日本人の主食である米の安全神話を揺るがした汚染米転売事件で、三笠フーズ(大阪市北区)社長の冬木三男容疑者(73)ら5人が逮捕された。農薬などに汚染された米を食用として流通させた前代未聞の食品偽装。同社元顧問の宮崎一雄容疑者(77)とともに“米ロンダリング”を主導したとされる冬木容疑者は、リゾート地の岡山県備前市のマンションで逮捕された。
冬木容疑者は10日午前9時20分過ぎ、捜査車両に乗せられて大阪市中央区の大阪府警本部に入った。カーキ色のコートを羽織り、目を閉じたまま終始うつむき加減だった。捜査関係者によると、冬木容疑者は備前市の親類宅のマンションに滞在し、午前7時過ぎに捜査員が訪れ、逮捕状を示されると「分かりました」と素直に応じたという。
汚染米転売が発覚した翌日の08年9月6日に記者会見で謝罪して以降、冬木容疑者は公の場から姿を消していた。最近は週に数回、大阪府警の任意の事情聴取を受けていた。
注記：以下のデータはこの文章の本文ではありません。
Every row gives one point. Any point is a mix of the corners, with weights that add up to 1. It lies inside the corners' shape when no weight is negative. Say inside or outside, and name the corners with a negative weight.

1月中旬、三笠フーズの顧問弁護士に電話をかけてきた。「元気にしてます」との声には、いつもの張りがなかったという。「食欲がない」「何で生きてるんやろ」。逮捕が迫っていることを知っていたのか10分足らずの会話の間、終始弱気だった。
逮捕については「仕方ないやろな」とつぶやき、ワンマン社長として知られた人物とはかけ離れた様子だったらしい。
昨年11月末、三笠と関連会社の辰之巳(東京都)は総額15億5300万円の負債を抱え、破産手続きの開始を大阪地裁に申請した。
関係者によると冬木容疑者は兵庫県宝塚市の自宅にもほとんど戻らず、主に備前市のマンションでひっそりと生活をしていたという。
宮崎一雄容疑者は08年12月、毎日新聞の取材に「警察にはすべて話した。(汚染米問題は)終わった話だ」などと答えた。一問一答は以下の通り。【島田信幸】
--三笠フーズでの立場は。
(非常勤顧問をしていたが)クビになった。
--冬木社長は「宮崎元所長が転売を提案した」と主張しているが。
うそばっかりだ。自分の責任にしたくないんだろう。
--メタミドホスの汚染米を購入した飼料仲介会社は「宮崎元所長から最初に購入を持ちかけられた」と言っているが。
してない。
--汚染米との認識はなかったのか。
いいや。(買った業者も)汚染米と知って買っているはず。三笠がそういう米を仕入れていることを知っているんだから。今ごろになって「知らなかった」というのはおかしい。
--消費者に後ろめたい気持ちは。
仕入れた米を売らなきゃいけない。昔は、違反じゃなかったんだ。
農林水産省では10日午前10時20分、石破茂農相が会見し、三笠フーズ社長の冬木容疑者らの逮捕について「検査体制が万全であれば、このようなことは起きなかった。国民におわびする」と改めて陳謝した。【稲垣淳】
毎日新聞 2009年2月10日 12時19分(最終更新 2月10日 13時37分)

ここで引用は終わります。